Shanghai disease control officer lays down law defending quarantine measures

COVID-19 outbreak in Shanghai
A worker in a protective suit helps an old man with a wheelchair during lockdown amid the coronavirus disease (COVID-19) pandemic, in Shanghai, China, May 5, 2022. REUTERS/Aly Song/File Photo

SHANGHAI, May 11 (Reuters) - An official with Shanghai's disease control centre defended the strict imposition of COVID quarantine measures, rejecting accusations from critics that officials were overstepping their authority.

In a battle to stifle China's largest COVID-19 outbreak, Shanghai has forced neighbours of positive cases to move into central quarantine facilities, even if they have tested negative, spurring outrage and raising questions of legality among residents and experts.

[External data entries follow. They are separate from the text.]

[[120 130 129 121  99 120 141 143]
 [133 125 132 118 123 139 132 142]]
:
[[133 125 132 118 123 139 132 142]
 [120 130 129 121  99 120 141 143]]

[[103 128 135 125 111 136 128 123]
 [113 126 137 130 124 115 136 128]
 [112 136 130 125 137 119 121 153]
 [124 115 136 143 123 133 142 122]
 [135 141 131 118 134 125 124 148]
 [132 131 113 126 118 134 149 129]]
:
[[113 126 137 130 124 115 136 128]
 [124 115 136 143 123 133 142 122]
 [103 128 135 125 111 136 128 123]
 [135 141 131 118 134 125 124 148]
 [112 136 130 125 137 119 121 153]
 [132 131 113 126 118 134 149 129]]

[[109 131 114 150 111 149 127 148]
 [126 116 124 106 112 129 143 140]
 [122 133 146 107 113 135 121 111]]
:
[[122 133 146 107 113 135 121 111]
 [126 116 124 106 112 129 143 140]
 [109 131 114 150 111 149 127 148]]

[[115 120 134 128 115 124 134]
 [123 134 132 142 148 106 123]
 [106 142 116 140 138 121 113]
 [129 136 123 141 134 139 126]
 [112 128 120 131 125 127 135]]
:
[[115 120 134 128 115 124 134]
 [123 134 132 142 148 106 123]
 [129 136 123 141 134 139 126]
 [112 128 120 131 125 127 135]
 [106 142 116 140 138 121 113]]

[[120 118 150 131 128 137 120]
 [132 120 120 131 126 131 129]
 [121 121 125 130 131 122 134]
 [130 121 143 128 126 130 134]
 [117 123 151 128 133 130 123]
 [131 132 113 128 125 129 127]
 [129 131 132 130 129 130 126]
 [124 123 121 124 125 131 120]]
:
[[117 123 151 128 133 130 123]
 [120 118 150 131 128 137 120]
 [130 121 143 128 126 130 134]
 [129 131 132 130 129 130 126]
 [121 121 125 130 131 122 134]
 [124 123 121 124 125 131 120]
 [132 120 120 131 126 131 129]
 [131 132 113 128 125 129 127]]

[[118 120 129 131 111]
 [154 122 132 105 128]
 [116 130 131 127 119]]
:
[[154 122 132 105 128]
 [116 130 131 127 119]
 [118 120 129 131 111]]
---
[[128 128]
 [138 145]
 [138 128]
 [111 131]
 [104 115]
 [133 133]]
:
[[128 128]
 [145 138]
 [128 138]
 [131 111]
 [115 104]
 [133 133]]

[[117 110 112 116 124 119 125 118 122 124 112 112 124 107 129]
 [145 119 141 109 110 109 114 151 111 112 139 114 124 118 120]
 [116 142 114 132 135 130 127 110 136 136 106 132 125 126 130]
 [128 108 127 119 116 128 127 137 120 115 143 115 127 120 126]]
:
[[110 112 116 124 119 125 118 122 124 112 112 124 107 129 117]
 [119 141 109 110 109 114 151 111 112 139 114 124 118 120 145]
 [142 114 132 135 130 127 110 136 136 106 132 125 126 130 116]
 [108 127 119 116 128 127 137 120 115 143 115 127 120 126 128]]

[[132 120 132 117 133 130 134 131]
 [127 140 117 141 123 121 127 139]
 [127 110 141 116 141 126 143 114]
 [127 114 136 121 131 126 131 113]
 [128 118 135 122 128 126 132 115]
 [132 117 133 117 132 136 122 130]
 [125 148 110 150 118 117 123 144]
 [130 127 142 110 135 135 147 121]
 [126 151 113 145 116 118 129 142]
 [128 128 116 140 121 112 128 135]
 [128 138 118 140 125 134 110 140]
 [124 114 151 109 144 133 152 102]]
:
[[120 132 117 133 130 134 131 132]
 [140 117 141 123 121 127 139 127]
 [110 141 116 141 126 143 114 127]
 [114 136 121 131 126 131 113 127]
 [118 135 122 128 126 132 115 128]
 [117 133 117 132 136 122 130 132]
 [148 110 150 118 117 123 144 125]
 [127 142 110 135 135 147 121 130]
 [151 113 145 116 118 129 142 126]
 [128 116 140 121 112 128 135 128]
 [138 118 140 125 134 110 140 128]
 [114 151 109 144 133 152 102 124]]

[[119 151]
 [114 133]
 [113 156]
 [122 142]]
:
[[151 119]
 [133 114]
 [156 113]
 [142 122]]

[[137 129 134 153 134 123]
 [130 123 129 139 128 122]
 [129 122 128 137 127 121]
 [129 122 128 137 127 122]
 [129 122 128 138 127 122]
 [138 130 135 156 135 123]
 [134 127 131 146 131 123]
 [131 124 129 141 129 123]
 [138 130 135 155 135 123]]
:
[[129 134 153 134 123 137]
 [123 129 139 128 122 130]
 [122 128 137 127 121 129]
 [122 128 137 127 122 129]
 [122 128 138 127 122 129]
 [130 135 156 135 123 138]
 [127 131 146 131 123 134]
 [124 129 141 129 123 131]
 [130 135 155 135 123 138]]

[[126 129 123 128 132 140 124 134 119 123 131 132 116]
 [116 125 124 135 133 121 117 120 132 127 133 141 137]
 [129 145 126 110 137 113 132 117 118 140 141 113 127]
 [117 106 116 140 108 134 114 123 132 106 109 138 120]]
:
[[129 123 128 132 140 124 134 119 123 131 132 116 126]
 [125 124 135 133 121 117 120 132 127 133 141 137 116]
 [145 126 110 137 113 132 117 118 140 141 113 127 129]
 [106 116 140 108 134 114 123 132 106 109 138 120 117]]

"The policies we are implementing right now are in accordance with the relevant laws and regulations," Sun Xiaodong, the deputy director of the Shanghai Municipal Center for Disease Control and Prevention (CDC), told a media briefing,

Sun said a clause in China's infectious disease law says that every individual was obliged to comply with measures adopted by the CDC and other health care agencies to prevent the spread of disease.

"These obligations include complying with epidemiologial investigations, testing and sampling and obeying quarantine requirements," he said. There are also clear provisions in China's emergency management regulations, he added.

Social media has been flooded with accounts of Shanghai authorities not only forcing neighbours into quarantine hospitals but even demanding that they hand over the keys to their homes so they can be disinfected.

China is concerned that the virus can spread through shared sewage or ventilation channels.

Asked about the measures at a briefing on Tuesday, Sun said people who shared kitchens and bathrooms with positive cases were deemed "close contacts". He said the measures were not being implemented in a "one size fits all" manner and would depend on a building's particular circumstances.

Tong Zhiwei, professor of constitutional law at Shanghai's East China University of Political Science and Law, said the measures were illegal and should be "stopped immediately".

Tong said local leaders formed a "bad habit" of "using power to the extreme" during emergencies. His comments were widely circulated on China's closely watched social media on Sunday but were subsequently deleted.